As the grumbling about Obamacare continues, the world of small business is about to make a dramatic shift. Increased costs and reporting requirements of the Patient Protection and Affordable Care Act (PPACA) are throwing a stick through the spokes of small businesses with more than 50 employees. Companies that never offered health insurance because of cost are now faced with the prospect of paying premiums or paying fines. Meanwhile, micro-employers (those with 25 or fewer employees), who are not required to provide coverage but will receive a subsidy if the do, will soon become realistic alternatives for employees who once shunned them.
According to a review of 31 studies conducted by the General Accounting Office, men with employer coverage were about 23 percent less likely to leave a job compared to those who also had access to coverage through a spouse. Historically, this has left the world of micro-businesses and start-ups to the young invincibles who were willing forge ahead without the security of health insurance. The changes coming with the PPACA will soon level the playing field.
While businesses with fewer than 25 full-time employees and average annual wages of less than $50,000 are currently eligible for temporary tax credits, next year the amount will increase to a maximum 50 percent of the employer’s contribution to premiums for insurance purchased through the Small Business Health Options Program (SHOP) . If they choose not to offer health insurance, they will face no penalty and their employees with incomes less than 400 percent of the poverty line will be eligible for tax subsidies to purchase insurance through State exchanges. If an employee’s income falls under 138 percent of the poverty line, they may be able to obtain coverage through Medicaid.
Taken alone, healthcare reform would probably not provide enough of a catalyst to change small business. Combined with the recent developments of crowdfunding , the explosion of web-based freelancing opportunities, and massive new opportunities to enter global markets via the internet, the world is unlikely to remain the same.
Look at the opportunity to start a company from an individual’s point of view.
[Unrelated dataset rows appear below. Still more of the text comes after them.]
Points on a hilly landscape, in no order, each with its height.
A ball rolls from a point to whichever of its 2 nearest points has the largest drop for the distance, and stops where none of them is lower. Distance is the straight distance between rows; heights are no part of it.
<964> h=3.73: 146  107  97  144  130  156  107  106  123  131  155  132  130  148  157  110  138  116  115  149
<830> h=2.73: 166  122  95  163  139  137  119  120  130  134  132  136  129  131  151  132  131  124  114  163
<840> h=5.95: 95  130  118  78  128  141  143  128  114  118  141  106  122  129  130  124  134  111  111  82
<449> h=7.09: 132  138  154  149  127  101  147  145  135  127  116  133  126  123  102  129  128  136  174  133
<6> h=3.45: 121  126  127  118  119  150  94  119  125  135  134  126  126  134  138  141  126  142  111  132
<706> h=7.28: 160  134  160  162  120  105  157  140  126  141  115  115  161  118  111  125  133  123  120  152
<291> h=4.96: 126  137  142  146  110  135  93  131  127  148  128  139  132  132  126  141  117  162  139  152
<25> h=5.68: 90  127  127  75  138  134  137  119  132  108  136  116  119  129  140  124  121  104  115  82
<27> h=7.04: 131  133  158  135  125  115  158  140  122  134  116  114  150  126  105  126  144  120  147  135
<617> h=6.03: 147  139  167  133  148  105  163  142  130  123  104  122  146  95  102  146  133  130  96  126
<442> h=5.54: 120  139  167  128  121  134  115  142  130  140  110  133  133  113  107  149  128  154  138  136
<657> h=2.15: 120  126  134  129  123  132  120  127  143  130  125  126  127  136  124  128  124  126  143  135
<1146> h=7.84: 166  110  99  124  125  162  96  98  92  133  160  127  122  146  166  129  150  138  76  128
<1002> h=7.90: 126  132  153  116  131  135  162  142  98  131  129  101  146  133  114  125  155  114  121  107
<1151> h=7.56: 106  125  125  95  141  102  140  140  160  106  110  156  106  106  129  127  107  99  167  102
<508> h=6.51: 115  135  156  98  144  104  138  138  140  118  103  147  113  102  116  156  132  129  133  105
<468> h=2.32: 136  121  135  144  120  147  135  125  102  142  149  116  154  149  121  119  146  119  117  144
<558> h=7.13: 154  133  127  137  124  151  134  137  88  131  146  105  149  133  124  130  153  130  73  128
<970> h=6.85: 118  135  155  109  132  137  135  138  127  135  116  120  131  120  119  151  143  137  120  110
<641> h=1.58: 137  128  131  142  132  134  142  134  111  136  130  104  150  137  119  121  149  115  118  141
<255> h=5.71: 83  129  145  96  111  137  99  107  144  119  125  126  115  140  131  112  117  134  146  117
<242> h=1.68: 100  127  144  123  121  121  118  135  147  119  127  137  112  131  112  122  118  132  163  129
<1120> h=6.27: 127  136  104  107  146  135  136  126  137  126  112  128  128  110  130  160  124  128  82  114
<655> h=2.59: 109  114  115  118  126  154  117  107  116  129  150  107  130  146  138  105  136  110  110  127
<793> h=2.42: 119  125  92  146  128  111  129  127  155  121  137  138  113  135  128  100  102  120  162  134
<555> h=5.12: 172  122  127  164  117  151  97  125  106  148  140  142  144  131  157  143  131  149  115  164
<821> h=3.98: 113  106  110  142  117  148  105  103  133  134  149  133  125  147  149  99  126  132  135  154
<1117> h=4.40: 137  133  136  132  116  150  99  127  119  150  135  126  135  128  137  150  133  155  104  150
<1268> h=6.20: 95  131  138  99  126  112  101  129  151  114  110  153  95  104  122  132  111  136  151  103
<631> h=6.69: 126  140  131  101  125  150  124  133  102  134  129  106  132  127  122  149  137  147  86  111
<1167> h=2.69: 116  132  123  125  127  148  116  127  131  133  127  124  133  131  128  137  131  134  120  136
<877> h=7.57: 160  132  135  144  128  124  161  138  90  126  131  97  155  131  110  121  153  111  84  120
<983> h=8.32: 155  113  102  126  129  159  90  97  114  137  152  128  117  135  181  134  139  133  89  140
<938> h=1.24: 97  122  143  113  125  116  127  131  143  108  127  134  116  132  125  103  114  113  176  119
<817> h=5.82: 143  144  162  137  134  118  148  145  127  138  111  128  149  100  107  143  133  135  107  132
<1032> h=7.22: 97  129  157  78  142  124  131  128  133  119  121  130  120  120  133  139  136  116  141  94
<602> h=7.55: 153  128  114  151  138  119  147  135  132  128  107  121  146  126  122  133  131  114  118  149
<7> h=1.06: 129  130  126  130  134  128  152  131  121  135  118  108  142  137  122  121  138  102  128  127
<858> h=7.35: 133  142  132  139  141  113  140  147  145  126  104  145  131  105  104  146  115  136  126  135
<868> h=4.85: 139  119  96  120  127  150  112  114  117  136  143  109  126  136  150  135  137  133  85  119
<563> h=5.59: 119  126  88  99  134  146  131  121  121  116  138  113  124  130  140  134  129  118  72  102
<612> h=1.62: 137  139  92  164  126  88  150  136  148  115  133  135  115  140  115  103  91  131  173  125
<614> h=2.72: 111  122  142  113  120  156  128  125  104  132  143  106  139  143  121  128  151  128  116  119
<664> h=4.41: 141  128  132  164  113  139  106  135  123  143  135  143  136  129  121  136  116  164  145  155
<676> h=6.47: 123  133  130  96  131  145  146  134  109  124  129  111  130  122  124  144  137  134  90  99
<950> h=3.51: 131  112  103  163  115  145  116  108  128  139  152  133  132  148  142  95  126  123  146  159
<361> h=4.24: 177  117  136  164  119  152  108  133  94  150  148  136  153  140  150  136  149  135  95  162
<518> h=6.58: 131  132  169  101  158  102  163  145  131  122  106  132  136  99  122  140  141  116  136  106
<980> h=1.76: 117  129  117  130  132  94  150  135  149  117  111  137  116  128  113  118  110  113  176  122
<202> h=7.46: 157  146  121  170  130  96  153  133  138  129  109  125  142  131  116  130  123  120  135  152
<54> h=2.68: 114  132  95  137  122  112  128  131  160  116  124  137  110  126  128  121  100  126  150  131
<984> h=1.61: 146  132  89  150  135  108  142  131  154  122  118  136  127  123  133  127  109  119  140  148
<379> h=6.21: 113  134  129  87  122  144  147  134  98  116  140  96  118  135  123  131  134  129  102  85
<146> h=7.19: 134  136  135  133  141  89  144  145  150  111  105  152  108  104  103  140  113  139  158  119
<540> h=7.37: 161  122  119  137  120  161  117  127  75  139  156  113  146  142  140  129  163  140  78  131
<168> h=3.75: 140  128  117  168  118  137  111  128  123  141  145  142  133  142  126  116  118  150  148  164
<813> h=6.76: 121  131  165  108  142  114  154  142  129  129  117  124  128  115  116  139  138  115  157  114
<171> h=2.10: 158  127  89  164  135  124  130  131  141  124  128  135  132  129  145  118  121  121  128  158
<299> h=3.58: 158  119  103  153  130  154  100  119  127  138  141  140  128  135  159  130  135  127  111  152
<975> h=4.95: 155  128  141  151  116  143  98  132  115  148  130  136  150  129  142  154  130  153  102  158
<643> h=3.37: 156  121  134  162  116  154  117  127  95  148  148  126  160  143  130  118  148  131  115  158
<626> h=5.20: 85  107  136  112  110  146  95  103  136  128  140  123  118  142  140  111  116  133  137  123
<374> h=1.79: 110  119  124  137  121  129  147  115  132  132  137  119  136  157  120  100  136  101  155  142
<421> h=4.63: 94  111  130  128  106  148  95  102  139  137  146  126  121  145  141  107  112  141  141  145
<357> h=4.33: 169  104  126  163  114  154  99  113  106  150  157  152  137  144  164  129  134  143  129  171
<530> h=5.28: 136  124  79  113  136  148  126  117  111  125  149  112  127  132  152  131  139  116  71  112
<490> h=6.91: 131  127  164  123  134  110  162  143  127  130  113  122  143  129  114  125  145  113  168  121
<212> h=8.05: 111  128  153  104  135  136  159  135  111  130  129  106  137  139  123  123  154  110  137  107
<431> h=2.87: 177  100  113  165  124  149  113  111  105  145  154  151  127  144  159  113  142  131  131  168
<505> h=5.67: 134  140  167  141  126  117  129  149  129  135  110  136  144  105  105  151  127  151  127  141
<909> h=5.31: 127  142  142  135  113  132  98  136  132  140  114  145  127  118  116  151  114  164  130  143
<999> h=6.33: 108  138  154  97  134  104  108  136  154  117  102  157  96  101  116  152  121  134  143  106
<108> h=2.88: 146  116  108  173  119  139  125  114  113  140  146  143  131  148  138  102  128  133  150  170
<1179> h=7.01: 104  129  152  92  134  138  132  132  123  128  120  117  121  123  121  142  137  126  132  105
<1013> h=2.06: 122  130  93  160  121  101  132  127  139  116  141  128  114  146  122  92  93  136  168  134
<1216> h=3.02: 118  130  101  127  132  123  99  125  158  117  120  142  109  123  136  126  97  130  130  132
<622> h=7.36: 168  133  134  148  127  136  149  134  90  139  141  102  166  135  124  122  156  122  84  134
<987> h=4.22: 128  121  92  119  128  149  95  110  140  131  140  121  123  134  158  135  125  132  91  134
<620> h=1.13: 111  136  135  127  129  87  139  144  146  108  128  138  93  125  119  99  104  133  200  106
<624> h=6.48: 118  137  113  111  137  128  124  129  152  125  114  130  120  111  131  152  114  124  103  117
<307> h=1.88: 119  131  112  118  132  108  154  135  150  115  112  128  129  127  121  121  120  97  154  123
<792> h=7.67: 168  132  120  150  138  124  147  134  123  136  117  116  152  122  129  135  140  114  90  143
<1046> h=6.95: 129  137  147  149  117  118  123  141  128  135  119  138  125  126  105  126  123  163  168  138
<226> h=3.63: 107  124  151  123  120  149  126  132  112  138  138  119  136  145  118  122  140  129  141  133
<142> h=1.51: 121  140  122  143  126  81  155  135  141  112  118  138  106  132  111  112  104  127  191  115
<56> h=6.68: 121  144  165  105  143  120  135  142  131  129  106  135  127  105  108  158  135  137  122  111
<155> h=7.38: 155  138  138  163  123  92  166  130  129  133  101  112  161  127  112  124  134  119  131  150
<498> h=1.81: 105  112  129  111  115  160  128  111  103  130  158  99  133  148  130  113  143  125  113  114
<1055> h=3.52: 115  123  99  116  128  137  93  108  152  121  123  131  115  124  149  133  111  134  110  132
<567> h=4.38: 96  124  132  99  115  150  93  111  130  138  132  114  123  137  136  136  131  141  108  120
<661> h=7.27: 129  136  131  146  131  110  132  141  146  120  107  144  117  109  105  139  110  152  147  128
<1142> h=7.08: 131  141  140  114  150  83  157  142  149  111  94  163  106  90  108  144  110  120  147  115
<654> h=6.42: 96  131  130  137  112  118  101  125  140  125  131  143  106  132  120  114  102  166  167  130
<262> h=6.22: 97  133  136  128  115  110  91  126  150  120  123  145  93  117  118  117  101  157  165  117
<309> h=1.42: 176  114  108  179  122  127  120  115  112  147  151  152  131  142  155  112  132  140  143  169
<127> h=6.92: 133  141  136  111  159  99  157  140  152  118  95  155  118  89  106  151  117  119  117  117
<642> h=7.59: 166  114  107  127  116  160  104  110  76  133  166  117  127  150  153  122  162  141  73  121
<1256> h=6.02: 84  129  140  103  116  118  95  115  156  117  121  140  99  123  128  122  108  144  150  112
<519> h=3.14: 130  110  102  131  126  159  114  106  108  127  157  116  133  150  151  105  146  114  99  131
<556> h=7.39: 97  128  149  72  149  114  134  133  141  109  122  140  115  104  143  133  134  101  153  87
<541> h=1.16: 95  114  135  125  120  128  140  123  136  119  133  127  126  148  121  94  126  111  170  136
<391> h=6.90: 143  134  121  122  127  153  121  130  96  136  137  107  136  130  128  152  141  144  76  120
<501> h=0.68: 104  123  143  122  128  99  138  131  144  113  130  147  103  130  121  105  115  125  197  116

Imagine you have 10 years of experience working for a machine shop that creates replacement parts for classic cars. Let’s say the business employs 100 full-time employees including production, management, and sales. Given the opportunity cost of refitting equipment to produce many different parts, there would be areas of the market not pursued by the company. Enter an individual with a 3D printer. Working out of their garage, an experienced machinist with a facility for 3D drafting would now be able to set out on their own. They could survey potential clients using an online survey tool like Qualtrics , create marketing material by contracting with freelancers through Odesk , and create prototypes using a shared 3D printer at one of the many maker communities across the country.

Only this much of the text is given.